R. ROTH JUDD, Executive Director Ethics Board
1987 Wisconsin Act 365 repealed section 16.49, Stats., and replaced it with section 19.45(12), which reads:
No agency, as defined in s. 16.52(7), or officer or employe thereof may present any request, or knowingly utilize any interests outside the agency to present any request, to either house of the legislature or any member or committee thereof, for appropriations which exceed the amount requested by the agency in the agency's most recent request submitted under s. 16.42.
The Act also requires the Ethics Board to report to the Legislature by January 1, 1989, on the "effectiveness, wisdom and constitutionality" of the new statute. You ask whether section19.45(12) is constitutional.
All legislative acts are presumed constitutional and the person challenging the statute must prove unconstitutionality beyond a reasonable doubt. It is insufficient simply to establish doubt as to a law's constitutionality. The courts indulge every presumption in favor of the law and will sustain the law if at all possible. Quinn v. Town of Dodgeville, 122 Wis. 2d 570, 577,364 N.W.2d 149 (1985).
Earlier this year, in 77 Op. Att'y Gen. 59 (1988), I construed section 16.49 and found that as interpreted, it was not an unconstitutional restraint on first amendment rights but a reasonable regulation of employment. I have reached the same conclusion as to section 19.45(12).

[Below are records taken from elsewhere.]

Each row is a point on a landscape with many valleys, with its height.
A ball rolls from a point to the lowest of its 2 nearest points, and stops where none of them is lower. Distance is the straight distance between rows; heights are no part of it.
Fetib h=333: [ 12  -7  10  21   0  15  28  11 -11  10 -19   6  -4  24  21  33  -4  15
   3   4]
Tezod h=383: [ 21   6 -26 -15  -1 -14  26  13  22 -13   5  21  15   2   9   0 -26  14
  20  -5]
Sig h=102: [ -7  -8  -5   9   0  13  -8  20   8   0   5  13  -4  -5 -17 -18 -39 -18
  -1 -14]
Tero h=328: [ -3 -21  17  -9 -25   1   8 -38 -12   7   9  13 -40  30  30  10 -25  11
   4  10]
Lukep h=491: [ 17  19  -2  10   7 -25   9  17  17 -15  -1  19  26 -41  16   4   1  31
  14  29]
rume h=503: [-10 -19  32   9 -15  -5  -5 -23  18  41   4  15 -10 -12   6   2 -26  17
  24   9]
kanaf h=626: [ -9 -18 -20  24 -29   2  -2 -19 -15  10   4 -14 -13   6  35   1  -1  30
 -11  15]
gimor h=352: [ -1  -3 -16   8 -11  -4  11 -29 -17  11  22 -26 -24  50   1   3   4  -5
  -6   2]
Pato h=541: [ -6  -6 -26  13 -18 -24   5 -24  -3  -9   6 -11 -15  12  27 -21 -17  10
  -8 -13]
kufu h=281: [ 24   0   6  -7  13  12  -8 -31 -12  25  11 -15 -47  28 -26 -22   2 -26
   7 -25]
Zel h=318: [  8 -20 -15  13  -3  30 -26 -35  -8  25  -7 -22  -2   9  -9 -24  23   4
   4 -28]
bukez h=696: [  6  10  -2  17  -6   0  19  22  17 -16   5  13   6  26  -6  15 -61  -2
  -8  27]
zitak h=362: [  9 -16 -24  23  13  20 -33 -27   3  -9 -16  -9  14   5 -10  -2  43  12
   8 -18]
solas h=452: [ 21  29  26   5  26   6  13  26  24 -17 -29  25  37 -28 -23  16  15  -1
  17  15]
rege h=174: [-11  -9  -2  33  -2  24  -5  15   5  -8 -14   1 -10  12  25  29  -4  18
  -6  -2]
Sor h=490: [ 12  13  15  22  16  13   8  15  -8   2 -30  27  33 -24  -8  15  32   9
  26   1]
fol h=299: [ 19 -22  13 -11  -1  20 -13 -43 -20  33  11 -19 -15  10 -15 -28   0 -15
   4 -26]
Gotig h=462: [ 10  12   8  -6  -9 -12  17  22 -17 -19   8  -4  10 -13  15   5 -30  -1
 -29  25]
gama h=564: [ -5   6  -7 -35   4 -20  13   8  18  -6  26  -2 -28  43 -33   1 -21 -25
  -5  22]
vopu h=416: [  8 -12  16   9 -19  -3   1  19 -11  25  17   7  -3 -27  25   3 -27  22
   2  19]
Zol h=535: [  5  -7  49   9  -8  -9   6  -1  28  17  21   4   4  -4  -5  10 -38   3
   4  15]
mem h=427: [  2   6  -9  23  -6  -6  11  36  12  15   2  11  27 -28  16  24  -4  32
  20  28]
vesik h=562: [ 10  18   5   2 -11  -7  47  12  -8  -9   5   7 -11  37   4  22 -43  -3
   1  23]
zedi h=360: [ -9 -23  15 -36   3 -19  -5  -6  24  10   5  23   4 -17   6 -13   0  12
   8   4]
Vete h=357: [  5   5 -26 -13  10  -5  -3   8  -9   0 -15  21  19 -26   0 -12  44  11
  23 -10]
Gofu h=415: [  3  -2 -34 -17  18  -5 -23 -19   2  12 -10  -7 -16  -6  -5 -25  38  -5
  18 -27]
reguz h=481: [-22  -1   2  -2   5 -24   4 -14  13   0 -10   2  27   1  -7   4   9   7
  -6  19]
kor h=153: [ 17  13  18 -18   0  -6   5 -14 -21  -3  12 -24 -48  22  19   3  10 -23
  -8 -17]
dum h=60: [  6  10  16 -12   2  15   5 -16 -29   8 -20 -22 -22   2  23   0  28 -13
  -3 -35]
Manu h=440: [ -1   3 -36  22  14  11 -25  10   9 -36 -12   3  19  -4  -6   7  39   8
  -4 -18]
murum h=369: [-15  37  -2   8  11  -4   9  16  -3 -11 -37  36  35 -38 -10 -16 -15 -12
  13   1]
vumu h=575: [  3   1  22  21  10 -11  -5   5  38   4  22  -7  19   4 -26   1 -28  -6
  -4   3]
peb h=385: [-11   1  20 -33  -2 -32  11  -3  -1   2   2   4  -5 -20  28   1   1   1
  -4   7]
rabi h=268: [-18  22  11  39   9  -1 -24  12   5 -15 -20  12  28 -40 -23   1   7   0
  -5  26]
geda h=811: [-15  -7 -12  25  -5   0  -6  -1 -33  -1  -4   1   3  -1   0 -17 -14   1
 -29  15]
gope h=430: [-22 -11  13 -11   1 -13   4 -36  -9  12 -24   7   5   4  10  -6  21  12
   2   5]
zamep h=316: [  1 -28   8   4 -14  27 -29 -18 -10   8  -7   2  30 -30  10  -2  33  28
   1   1]
vos h=524: [ 17 -31   8   1 -25  20 -13   6  13  18  40 -10 -31  17   1   2  -8  12
   7  -6]
Rono h=359: [ -2 -14   6  15 -16   8  -5   8 -11  29  -2   4  26 -30  16   7  13  26
   9  13]
Gome h=461: [-25 -13  -9 -20   5 -10 -23 -37  -2 -12 -20   3   5  -9  17 -17  25   5
  -5 -13]
Sono h=310: [ -3 -18 -13  -3 -12  16  -7  15  -3 -18   5  -5 -33  17  28  13  -3   8
 -11 -14]
mirug h=231: [-19 -32  16   0  -9  24 -14 -17 -17  18   5  -1   1  12 -17 -10 -17  -9
 -14  -3]
kati h=238: [ 20  13  15 -19  -4   6   5 -21 -13   1  22  -6 -61  26  -9  -3 -13 -44
   7 -45]
gize h=460: [-13 -15  -3 -17 -23   4 -32 -27  -2  -9  31 -23 -62  16  11 -10  -5 -15
 -17 -10]
zazor h=309: [ -8   3 -21  -9   2   9  -2  31  -6   0  -4   9   4 -12   1   1  14   2
   2   2]
foras h=186: [-11  19   3  43  12   3 -19   9   4   3 -15  -6  -6 -14  -9  -7  16  -2
  -9   7]
dofig h=599: [  4   6  20  -5  -5  -3  17  11 -32 -14   5 -11 -27  14  17   8 -15  -9
 -33  19]
Rakuv h=280: [  3 -23  13 -16 -22  13   7  -8 -31  18  20   2 -25  18  -6 -10 -15 -13
 -11  -2]
bakun h=246: [  5 -10  26   2 -17   2   3 -36  12  -5  16  -9 -39  25  23  10 -20   4
   2 -19]
davib h=184: [-24 -10   0   7  -7  14 -19   5 -19 -22  -9  14  54 -40  -8  17  23   7
 -10   7]
Masov h=116: [  6  -7  -3  -3   0  23  -3  -3 -33   2 -26   1  -6 -18  29  -8  19  11
  -1 -32]
Savon h=552: [ 15  12  23  11   9 -20   0   8   4  -6  -6   5  37 -31   9  21  33  26
   1  28]
Maf h=290: [-33   1  -6  -4  -3   0 -18  -1 -27  -7  -7 -13  29 -27  -4   4  33  -1
 -23   6]
Bez h=340: [  9 -17 -20 -33   2  -6   4   7  20  -7   7  27   6  -1  -3 -21  -5   6
  12 -16]
zaru h=248: [ -1  11   2   9   4  -4  -5  21   1   4   4  -9 -32 -12   6 -13  10  -3
  -9  10]
zan h=315: [  5 -15  -9 -38  -5   8   8   9  -3  17  21  14 -26  16 -12 -18 -13 -15
   9 -15]
Dusu h=301: [ 19  10   0  -8  18 -11  -8  12  21   4  10 -18  28 -15 -39  -2  26 -16
   5 -10]
keteb h=393: [-20 -21  19 -21 -12  -3  -3 -29   7  16 -10   7 -20  14  35   4   9  22
   7  14]
pavof h=492: [-17  31  12 -16   2 -18  27  24  15  15  -2 -16  -2  -2   5  20  -6 -17
   8   2]
Kelop h=330: [-19  20  15  27   0   3  -8   2 -14   2 -30  26  34 -62   0  -3  -4   5
  15   5]
tiri h=459: [ 13 -18 -45  -7  -8  -7   4 -23  -4  -6  17 -12 -20  44  14  -5   1   6
   3 -16]
gebug h=267: [  8 -10   7   3   5  16 -25  -1 -12 -21  -6  22  44 -37 -15  -6  43  19
   0  14]
vevan h=152: [  7  -7  33 -14   6  -1  -4 -23   9 -10   5 -13 -23  28   8  13   8 -14
 -10 -17]
Kepo h=31: [-12  12 -26  -5  12   7   5  13  -8   4  -1   1  -6   8 -32 -16 -28 -35
   7 -25]
sutev h=421: [ -6  38 -19 -10  14 -13  18  17  12 -21 -23  10  19 -12 -21 -16 -22 -22
   2  17]
tet h=240: [-16   2 -26  -1   5 -26  -7 -23 -12  12   7 -22 -16  29 -13 -20  12 -10
  -6   4]
Dedu h=722: [-20 -10 -22  30 -15   9  -2  -3 -22  16   0 -24   8  13   1   8  11   8
 -16   4]
fifi h=107: [-17  10  -3   7  21   7  -9  -4 -18  14 -10 -15 -17   5 -26 -16   7 -35
  -5 -21]
bek h=426: [  7 -11  17 -12 -17 -12  34   0 -13  12  12  13 -18  27  18  22 -32  13
   2  23]
bos h=317: [ 23  12   2   0   9   5  18  19 -35 -15  -5  -2  24 -13   2  -4   1   0
 -26   1]
ligo h=476: [  5  22 -28 -26  28 -12   4  15  26 -31 -13   4  13   6 -17  -4   5 -17
   5  -6]
Zapo h=617: [ -9  25   2  23   4 -22   6  12  41   0   4   1  24 -10 -29  -2 -23  -4
   8  33]
dadoz h=394: [  3  11  41  17  19   7   2  10  22 -20 -19  17  20 -12  -7  28 -15   0
   0   7]
gese h=396: [-10 -25 -13 -23 -14  11  -8  -7  -1 -22  26  -7 -34  28  12   4 -24 -13
 -16 -27]
gutez h=496: [-12 -32   5 -16 -41  28 -19 -19   2  15  25 -16 -45   9  24   1  -7   3
  -2 -13]
Per h=469: [  2 -12  30  22 -13   2  -1 -19 -11  32 -17  16 -11 -19  38  13 -26  27
  11  23]
zat h=197: [ 13  17   6   4  18  -6  -1   2 -29  -7   0 -21   8  -4 -22 -19   6 -25
 -25  -9]
ror h=654: [  8  30 -29  19   8 -13   9  37  44 -16  -7   4  26  -5 -22   0   2   7
  19  36]
gagos h=167: [ -3 -21  -2  14  -2  36 -12  17 -13   7   2  -3  18  -2 -23 -10 -16  -9
  -8 -22]
tid h=428: [  0  20  28 -12  -5 -21  29   1 -11  18   1  -7  -9 -19  31  12 -12  -7
   5 -14]
kez h=542: [-10   0   4  -9   4 -15   5  19  18  -2   4   8  41  -9 -11  28  24  16
   3  30]
tirig h=173: [-12   0 -21  -2  17  -1 -27  -2  -5   8   9 -33 -15  10 -28 -16  32 -18
 -14   2]
bir h=390: [ 17  10 -33 -15  27  -1  -9 -10 -22  -8 -15  -2  12 -15 -13 -21  32  -9
   4 -30]
sineg h=337: [ 28   7  -3   9  23  -1   1   7   3   8  -2  14  26 -10 -40 -21  16   3
  16  -2]
Gobuk h=308: [  4  -5  13  22  15  11  -5   2  22 -27 -21  14  15  14   5  21   4  13
   0  -9]
supug h=549: [ -1  17 -30  19  10 -18  -2   7  11 -37  -7  -5  15  -3   4   6  22  11
 -15  17]
nen h=612: [ -4   8  -4   2   8  -7  14   8  11   8   0   5 -18  38 -19   3  -4  -5
   5  19]
tode h=243: [ 26  -6  12  -4  16  -6  -3  -2  13   3  18 -21   9  20 -14   7  15  -6
  -4 -16]
bupeb h=547: [ 24 -19  16 -23 -16   2  -4   6   7  17  26 -15 -16  -6  25   1  20  12
   4 -11]
zusem h=467: [ -8  -9  -9 -12 -19  -4  11   2  10 -14  28  11 -29  20  12   4 -46 -12
  -3  -6]
nadub h=451: [ 20   3  -6  -6  -2   0  37  25  -5  -7 -11   8  14  -2  28  13  -9  15
  12  -6]
tup h=525: [ -7  17  -7 -22 -10 -20  17   0  20 -15  25   0 -27  17 -15 -10 -48 -32
  -2   5]
dete h=517: [  0  34 -16 -11  20  14   2  46  37 -22 -19   6  29 -14 -29   9  11 -24
  17  -4]
tunik h=489: [-34  -9  -8 -13  -2  17 -41 -43   5   3 -21 -22 -15   3  12 -13  31   2
  -4 -21]
Legup h=723: [  7  25 -24   4   3  -7  30  34  19  -9   2  -8  52   7 -26  18 -11  -2
   5  21]

For each start below, name the point where the ball stops.
Savon | davib
Legup | davib
ror | davib
kez | vevan

Call two points neighbours if one is among the 2 nearest of the other. Go from one point of each pair to the other, from neighbour to neighbour, staying as low as possible. Name the highest point that can't be avoided.
dum and foras | zazor
vevan and dum | kor
Bez and rege | nadub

If the law purported to regulate a state employe's right to express his or her opinions as a private individual, the law would certainly be unconstitutional. "The public employee surely can associate and speak freely and petition openly, and he is protected by the First Amendment from retaliation for doing so."Smith v. Arkansas State Highway Emp., 441 U.S. 464, 465 (1979). Public employes cannot be compelled to relinquish those first amendment rights they might otherwise enjoy as citizens to comment on matters of public interest even in relation to the operation of the public agencies in which they work. Pickering v.Board of Ed. of Tp. H. S. Dist. 205, Ill., 391 U.S. 563 (1968). Therefore, a teacher must be allowed to speak on union issues at a public meeting of a school board even when that teacher is not a representative of the recognized union and despite a state law requiring that all negotiations be conducted with recognized representatives of the union. City of Madison, Etc. v. Wis. Emp. Rel. Com'n, 429 U.S. 167
(1976). In that case, the court held that a teacher was speaking simply as a member of the community in expressing his views on the subject. The court noted:
Surely no one would question the absolute right of the nonunion teachers to consult among themselves, hold meetings, reduce their views to writing, and communicate those views to the public generally in pamphlets, letters, or expressions carried by the news media. It would strain First Amendment concepts extraordinarily to hold that dissident teachers could not communicate those views directly to the very decisionmaking body charged by law with making the choices raised by the contract renewal demands.
City of Madison, 429 U.S. at 176 n. 10.
If section 19.45(12) were interpreted as regulating the free speech rights of public employes in their private capacities, the statute would be overbroad and therefore unconstitutional. The state may legitimately, however, restrict the class of persons to whom it will listen. In Minnesota State Bd. for Com. Colleges v.Knight, 465 U.S. 271 (1984), the court held that a Minnesota statute requiring public employers to engage in official exchanges of views only with their professional employes' exclusive union representatives did not unconstitutionally infringe upon nonrepresented employes' first amendment rights. In that case, the court questioned whether a state official acting on behalf of the state in a policy-making capacity could even raise a first amendment objection to the state's instructions concerning how that official conducted his official activity.Minnesota Bd., 465 U.S. at 283 n. 7. The court held that there was "no constitutional right to force the government to listen . . . ." Minnesota Bd., 465 U.S. at 283.
Section 19.45(12) prohibits any state employe from lobbying the Legislature for appropriations which exceed the amount requested by the employe's agency in the agency's budget request. It also prohibits employes from knowingly utilizing any interests outside
of the agency to do what the employe is prohibited from doing. I believe that under Minnesota Bd., this is a reasonable regulation of public employment. The Legislature is expressing its determination that agency budget requests must follow an orderly process once that request is submitted. The statute does not presume to limit the public employe's freedom to express himself or herself on matters of public policy, including budget requests, except "to either house of the legislature or any member or committee thereof." Sec. 19.45(12), Stats. That restriction falls well within the accepted definition of lobbying. United States v. Rumely, 345 U.S. 41 (1953). The statute, therefore, is not overbroad.